This article originally appeared in the September 2025 issue of Modern Steel Construction.
Key Takeaways
- Material reuse project pulled existing steel members from Georgia Tech’s football stadium renovation and used them in a new athletic facility on campus.
- Twenty steel members were harvested from a portion of the stadium that was deconstructed to make room for a new training facility.
- Ultimately, about 25 tons of steel were salvaged and reused in the new building, saving about 25,000 kg of carbon emissions.
Overview
A new student-athlete training facility built in a corner of the Georgia Institute of Technology’s football stadium quite literally includes pieces of the athletic department’s past. They are not showcased in a trophy case or memorabilia display. Rather, they are part of the building itself.
The Thomas A. Fanning Student-Athlete Performance Center’s steel frame has about 20 members that were removed from adjacent Bobby Dodd Stadium, home of the Georgia Tech Yellow Jackets football team, and incorporated into the facility’s design. Those members were harvested from a portion of the stadium that was deconstructed to make room for the facility.
The 100,000-sq. ft Fanning Center is one of a growing number of structures in the United States, and one of the first in the Southeast, to use salvaged steel from another structure in the project’s construction. This steel member reuse design strategy is part of the overall goal of material circularity, which helps minimize waste, promote construction efficiency, and reduce embodied carbon.
Steel Reuse Strategy
Steel reuse is central to the Fanning Center project, and successful reuse requires careful planning and coordination by the project team from start to finish. A constant line of communication among trades—which included architect S/L/A/M Collaborative, general contractor DPR Construction, structural engineer Walter P Moore, steel fabricator Steel, LLC, and demolition contractor Green Circle Demolition—was vital to ensure the steel reuse strategy was properly coordinated.
“The biggest difference was factoring in the time required for coordination and getting engagement from all parties as early as possible,” said Sarah Rohlfsen, project engineer at DPR Construction. “We had trade partners on board to consult a year before we ever started demo or steel erection. It was crucial to have Walter P Moore’s selected members for reuse early on so that we could get buy-in from demo and steel trade partners on sequencing, storage, and installation. Getting this feedback while we were still in the preconstruction phase was also incredibly beneficial so that we could analyze any required costs and include proper language into subcontracts.”
The entire project team was engaged in the steel reuse discussions to ensure a smooth and coordinated process. Group engagement from the start created a clear and concise understanding of the logistics, technical complexities, and expectations pertaining to each party’s specific discipline.
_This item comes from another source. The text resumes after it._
Below is a small trained network, with its code and all its weights. Each question gives an input and a class and asks what happens when units are switched off, that is, made to give their printed mean instead of their output.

“Extensive work was done on DPR’s side to make sure every single member was labeled and tracked from the second that it was cut from the stadium, to when it was being loaded onto a truck, to when it was processed by the steel fabricator, and back on site,” Rohlfsen said. “Production tracking markups and logs were sent almost daily to demo and steel trade partners with status updates on each piece.”
Reducing Carbon Emissions
Walter P Moore advocated for the single project steel reuse design strategy, which was implemented at no additional cost to Georgia Tech and had no impact to the project schedule.
“Designing for reuse is a much more sustainable strategy,” said Marc Clear, principal and sports national market leader at the S/L/ A/M Collaborative. “Designing for material circularity is a way we can do so much better than just recycling. The reused steel also paired well with the Fanning Center’s hybrid steel-timber structure for a great study in circularity, carbon reduction, and carbon sequestering—all strategies to reduce the embodied carbon of the building.”
The project team opted to reuse the steel members to avoid carbon emissions stemming from steel recycling and reproduction. While recycled electric arc furnace steel undergoes an efficient process, it still produces emissions from transport to a mill that could be hundreds of miles away and operating a furnace to melt it.
In this reuse project, though, the steel traveled just nine miles to Steel, LLC’s fabrication shop, where it was refabricated and equipped with new connections, and returned to the jobsite for installation. The 18-mile round trip made for minimal transportation-related emissions, and fabrication itself is a low emission activity.
Ultimately, about 25 tons of steel were salvaged and reused in the new building, saving about 25,000 kg of carbon emissions, equivalent to the emissions of driving a gas-powered vehicle for 60,000 miles.